Monchique alkaline magmatic intrusion (SW Iberia): Geophysical modeling and relationship with active seismicity and hydrothermalism

Monchique is a prominent 902 m topographic high in SW Iberia, which stands out in the general flat landscape of southern Portugal. It lies to the north of the Africa-Eurasia plate boundary, which locally accommodates a slow oblique convergence (∼5 mm/yr). Monchique comprises alkaline magmatic rocks of Late Cretaceous age, intruded in a post-rift context. It hosts the most active seismic cluster in mainland Portugal and important hydrothermal activity.

This work investigates the relationship between the alkaline intrusion, local seismicity and hydrothermalism.

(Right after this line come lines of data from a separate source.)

Each row was made from one walk, in order. Every step used is in the known rows, and no mark comes twice. Write each row's walk.
Known rows:
H, F, M, T: [-1.43  1.02  1.24  0.04  0.32  0.03  1.73 -6.47  0.29 -0.59 -2.04 -0.59
  0.65 -2.67  0.17  5.68 -1.59  0.28  1.30 -1.41 -1.75]
X, T: [-0.97  0.09  0.80 -0.69  0.77 -0.17 -0.41 -1.22 -1.01 -0.44 -0.85  0.14
 -1.46 -0.50 -0.06 -2.99 -0.37  1.63 -0.51  1.58  0.00]
X, F, A, T, K: [ 0.50  1.00 -4.57  2.11  1.28  0.77  0.61  2.90  0.81  1.39  0.09  2.72
  1.61 -0.18  2.99  5.74  0.22 -2.46  1.80 -3.99 -1.57]
F, X, T: [-0.57  1.60  1.89 -0.42  0.24 -0.15  0.76 -0.18 -0.38  1.30 -0.65 -0.15
 -2.05 -0.06  0.39 -3.15  0.32  1.72 -0.66  1.57  0.63]
X, T, A: [ 0.16 -0.75  1.64 -0.11  0.76 -0.74 -1.81 -1.42 -2.62 -1.10 -1.16 -2.55
 -2.49  1.41  0.27 -3.27 -0.07  3.05 -1.18  3.43  0.55]
M, T, K: [-0.40  1.37  0.87  1.66  1.32  0.03 -0.63  0.40  1.77 -0.87  0.42 -1.84
  0.40 -2.60  0.84  2.75 -0.26 -0.27  0.95 -2.95 -0.22]
H, F, A: [-1.88  1.73 -3.30 -0.78 -0.34  0.66  0.11 -2.97 -0.52  2.11 -1.02  1.69
  0.44 -0.60 -0.49  1.38 -0.82 -1.18  1.13 -0.77 -1.83]
H, F: [-0.92  1.18 -0.83 -0.65 -0.14 -0.08 -0.53 -2.44 -1.83  1.00 -1.08 -0.87
  0.41  0.87 -1.47  1.13 -0.54 -0.62  0.06 -0.25 -0.51]
X, T, A, F, K: [-0.59 -2.36  2.22 -2.15  0.41 -0.06 -1.72 -2.05 -1.39 -0.77 -0.94 -1.73
 -1.37 -0.79 -0.83 -5.84 -0.25  3.01 -2.20  6.08  1.34]
X, F, M, T, A: [ 1.18 -1.73  2.55  2.00  0.45 -0.70  1.38 -3.77  0.98 -1.48 -0.76 -1.35
 -0.11 -0.35  2.28  6.34 -0.12  1.01  1.04  0.01 -0.29]
K, T, A, F, X: [ 2.55  0.59  1.95 -0.44 -0.46 -0.79 -0.62  2.79  1.44  3.78  2.55 -4.01
 -0.37 -0.43  1.68 -2.73  0.85  1.10 -1.08  4.65  2.60]
T, A: [ 1.22 -0.88  0.95  0.57 -0.05 -0.63 -1.33 -0.27 -1.59 -0.79 -0.35 -2.78
 -1.09  1.98  0.30 -0.36  0.29  1.30 -0.70  1.86  0.61]
H, F, M: [-0.33  0.73 -0.50 -0.71  0.41 -0.21  1.64 -4.31 -1.76  0.24 -1.49  0.56
  0.40 -1.10  0.06  1.91 -1.25  0.33  0.69  0.62 -1.09]
M, T, K, F, X: [-1.02  2.76  1.68  2.50 -0.70  0.14  0.45  0.82  0.92 -1.91 -0.46 -1.74
 -0.66 -1.85  0.74  1.91  0.17  0.41  0.58 -3.69  0.38]
T, K, F: [-0.30  1.07 -1.14  1.46 -0.08 -0.03 -0.86  2.31 -1.83 -2.81 -0.22 -0.49
 -0.34 -0.72 -0.22 -1.83 -0.13  0.40  0.20 -1.62  0.43]
M, T, A: [-0.02 -0.63  2.61  1.30 -0.12 -0.44 -1.21 -2.44  0.46 -1.71 -0.87 -3.75
 -0.74  0.37  0.51  3.48 -0.15  1.14 -0.21 -0.13 -0.17]
H, F, A, T, K: [-0.98  2.88 -5.09  0.75  1.07  0.90 -0.29 -0.09 -1.46  1.47 -1.51  0.73
  1.23 -0.63  1.02  4.60 -0.94 -2.00  1.43 -3.51 -2.52]
F, A: [-0.99  0.58 -2.40 -0.13 -0.21  0.80  0.54 -0.53  1.25  1.07  0.00  2.49
  0.18 -1.60  1.12  0.18 -0.31 -0.54  0.99 -0.63 -1.35]
A, F, M, T: [-0.47 -0.41  1.57 -0.03  0.50  0.17  2.92 -3.13  2.61 -1.14  0.49 -0.06
  0.70 -5.99  1.48  1.48 -0.94  1.14  0.66  0.30 -0.23]
X, F, A, T: [-0.17 -0.09 -3.77  1.22 -0.11  0.99  1.36  0.02  1.13  1.45 -0.90  3.60
  1.50  0.70  2.28  6.67  0.12 -2.34  1.34 -3.03 -2.04]
T, K, F, A: [-1.31  1.53 -3.65  1.41 -0.32  0.79 -0.39  1.66 -0.49 -1.71 -0.09  2.03
 -0.21 -2.22  0.99 -1.58 -0.38 -0.11  1.18 -2.34 -1.01]
H, F, M, T, K: [-0.73  2.17  0.16  0.95  1.73 -0.21  1.01 -3.70  0.02 -0.63 -0.98 -1.51
  0.71 -3.75  0.92  4.53 -1.51  0.07  1.69 -2.31 -1.29]

Write each row's walk:
[ 0.48  0.78 -1.74  2.05  0.54  0.29  1.71  0.49 -2.42 -3.96 -2.03  0.54
  0.35 -1.51  2.22  3.22 -1.14  0.79  0.69 -2.64 -1.28]  A, T, K, F, M
[ 1.18 -1.09 -0.19  0.68  0.53 -0.31  2.52 -1.34  0.55  0.25  0.09  2.48
  0.74 -0.82  1.85  2.85 -0.04 -0.21  1.11  0.17 -0.13]  X, F, M
[ 1.61  0.19  1.71  0.08 -0.53 -0.54  0.73  1.64 -0.52  1.44  1.22 -3.19
 -1.38 -0.07  0.64 -3.12  1.21  1.65 -1.37  3.56  2.13]  T, A, F, X
[-0.05  1.76 -4.22  1.45  1.14  0.99  0.26  2.29  0.29  0.46 -0.45  1.54
  0.76 -1.39  2.54  3.44 -0.50 -1.28  1.29 -3.12 -1.92]  F, A, T, K
[-0.28  1.23 -0.18  0.21  2.08 -0.31 -1.17  1.55 -1.41 -0.50  0.20 -0.75
 -1.41 -1.48  0.51 -4.17 -0.31  1.46 -0.08  0.73  0.46]  X, T, K
[ 1.24 -1.24  0.65 -0.18  0.01 -0.53 -0.68  0.71 -1.29 -0.40  1.12 -3.02
 -0.78 -0.39  0.02 -3.00  0.49  1.54 -1.17  3.52  1.49]  T, A, F
[ 0.26  2.59 -0.89  2.37 -0.59  0.36  0.77  3.32 -1.78 -1.56 -1.42 -0.91
 -0.25  0.82  1.34  2.58  0.29 -0.10 -0.22 -3.39 -0.11]  A, T, K, F, X
[-0.13  1.08 -2.17  2.11 -0.03  0.41 -0.43  2.43 -2.38 -3.37 -1.72 -0.60
  0.38  0.49  0.64  2.60 -0.45 -0.18  0.07 -3.38 -0.83]  A, T, K, F
[ 0.14  2.63  1.02  0.52  1.59 -0.33  0.14  2.51 -0.72  1.36  0.42 -1.04
 -2.06 -1.16  1.17 -3.97  0.43  1.55 -0.24  0.66  1.17]  F, X, T, K
[ 1.26 -1.89  2.17 -1.30 -0.33 -0.28 -3.22 -0.55  1.26  1.58 -0.44 -2.21
  0.65  1.68  0.42  0.53 -0.40  0.42 -0.91  4.03  0.84]  F, K, T, A
[ 0.51  0.53  3.50  0.84 -0.64 -0.36  0.73 -0.54  1.48  0.46  0.74 -4.24
 -0.94 -1.59  0.87  0.67  0.80  1.58 -0.85  1.53  1.48]  M, T, A, F, X
[ 0.72 -1.75  0.79 -1.13 -0.29  0.14 -1.53  0.22  3.39  3.34  0.48  1.65
  2.49  0.97  0.67  2.99 -0.01 -2.06  0.33  1.41  0.66]  X, F, K, T
[ 1.79 -1.61  0.84 -0.18  0.56 -0.65  1.60 -1.10 -1.17 -1.09  0.66 -1.71
 -0.74 -2.47  1.63 -2.59 -0.26  2.60 -0.55  4.29  0.93]  T, A, F, M
[ 0.09  2.49 -0.05  1.77 -0.66 -0.06  0.39  3.20 -1.20 -0.95  0.06 -0.76
 -0.98 -0.28  0.44 -1.85  0.55  0.53 -0.01 -1.63  1.02]  T, K, F, X
[-1.54 -0.14  1.69  1.27 -0.93  0.27  2.11 -4.48  0.74 -4.29 -2.17  0.64
 -0.04 -3.21  0.88  3.71 -1.34  1.49  0.96 -2.00 -1.33]  K, F, M, T
[ 0.79  0.21  0.70  2.33  1.86 -0.33  1.98 -0.82  2.11 -0.79  0.61  0.56
  1.12 -3.39  2.74  5.66 -0.36 -0.51  2.11 -2.85 -0.32]  X, F, M, T, K
[ 1.84 -2.68  1.81 -0.59 -0.29 -0.49 -2.77  0.06  1.80  2.51  0.11 -1.14
  1.45  2.88  0.96  2.77  0.33 -0.84 -0.36  3.45  1.24]  X, F, K, T, A
[ 0.19 -1.37  0.86 -2.61 -0.27  0.42 -1.24  0.73  3.36  2.70  1.39  0.26
  2.11 -2.64 -0.07 -2.06 -0.50 -0.64 -0.68  3.66  1.28]  A, F, K, T
[ 0.42  1.08  0.88 -0.47 -0.49  0.06  2.05  1.90  0.96  2.16  1.77 -0.47
 -0.27 -1.93  0.38 -2.85  0.94  0.46 -0.66  1.71  1.62]  A, F, X
[-0.40  0.62  2.55  0.73 -1.27 -0.56 -0.73 -0.93 -3.47 -2.05 -2.05 -2.42
 -3.42  2.20  0.01 -3.93  0.42  3.69 -1.54  2.78  1.05]  K, F, X, T, A
[-1.48  2.70  1.13 -1.08  0.08 -0.24  0.20 -2.68 -2.21  2.46 -1.64 -1.03
 -1.60  0.86 -1.07 -1.70 -0.16  1.11 -0.53  1.43  0.08]  H, F, X, T
[-1.63  1.81 -4.18 -0.17 -0.26  1.12  0.38 -2.79 -1.15  1.61 -2.57  1.51
  1.20  0.40  0.39  5.75 -1.06 -1.71  0.95 -2.45 -3.11]  H, F, A, T
[ 0.16  1.01  1.00  1.64  1.80 -0.12  1.55 -1.28  1.87 -1.59  0.03 -0.59
  0.29 -4.59  2.38  3.31 -1.08  0.79  1.60 -2.14 -0.67]  F, M, T, K
[ 0.11 -1.02  1.10 -1.84 -0.30  0.36 -2.00 -0.25  2.97  2.50 -0.11  0.44
  1.71 -0.28  0.25  0.78 -0.69 -0.91 -0.22  2.16  0.23]  F, K, T
[ 0.64 -0.68 -0.09 -0.76  0.57 -0.02  2.86 -0.92  0.45 -0.38  0.97  0.94
  0.31 -4.41  1.20 -2.21 -0.59  1.29  0.09  2.36  0.45]  A, F, M
[-0.46 -0.10  1.86  0.73  0.48  0.08  2.29 -4.11  2.18 -1.58 -0.94  0.29
  0.29 -3.63  1.83  4.31 -1.16  0.87  1.18 -1.25 -1.14]  F, M, T
[ 0.23 -1.03  1.36 -0.85  0.67 -0.60 -1.11 -0.55 -2.19 -0.80  0.29 -2.82
 -2.16 -0.91 -0.11 -6.16  0.14  3.34 -1.67  5.12  1.45]  X, T, A, F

We present magnetic and gravity modeling based on new drone-borne magnetic data and ground gravity data. New magnetic mapping of Monchique shows a ∼ 15 km long dipolar anomaly with 7–8 km wavelength and 2000 nT amplitude. 3D magnetic inversion models the main Monchique intrusion as a high-susceptibility body, 15 km long and 6 km wide, located below the Monchique mountain and extending 5–7 km depth. 2D forward modeling and geological interpretation further support the existence of ENE-WSW oriented dike-like gabbroic bodies that may extend deeper, around which syenite units have later emplaced.

We relocate the seismicity using NonLinLoc and a 3D regional tomographic model, and find that earthquakes align along four main lineations that radiate outwards from the intrusion. We also find that most earthquakes cluster between 8 and 18 km depth, below the magmatic intrusion. The b-value at the core of the seismic cluster is higher than at the surrounding region, possibly related to the local hydrothermalism. We present five new focal mechanisms that are compatible with the regional stress field, supporting a regional tectonic control.

The emplacement of the Monchique alkaline intrusion left fractures in the lithosphere that currently act as preferred pathways for fluids. In the context of the present-day stress field, the enhanced fracturing and fluid circulation facilitate the localization of small-magnitude earthquakes.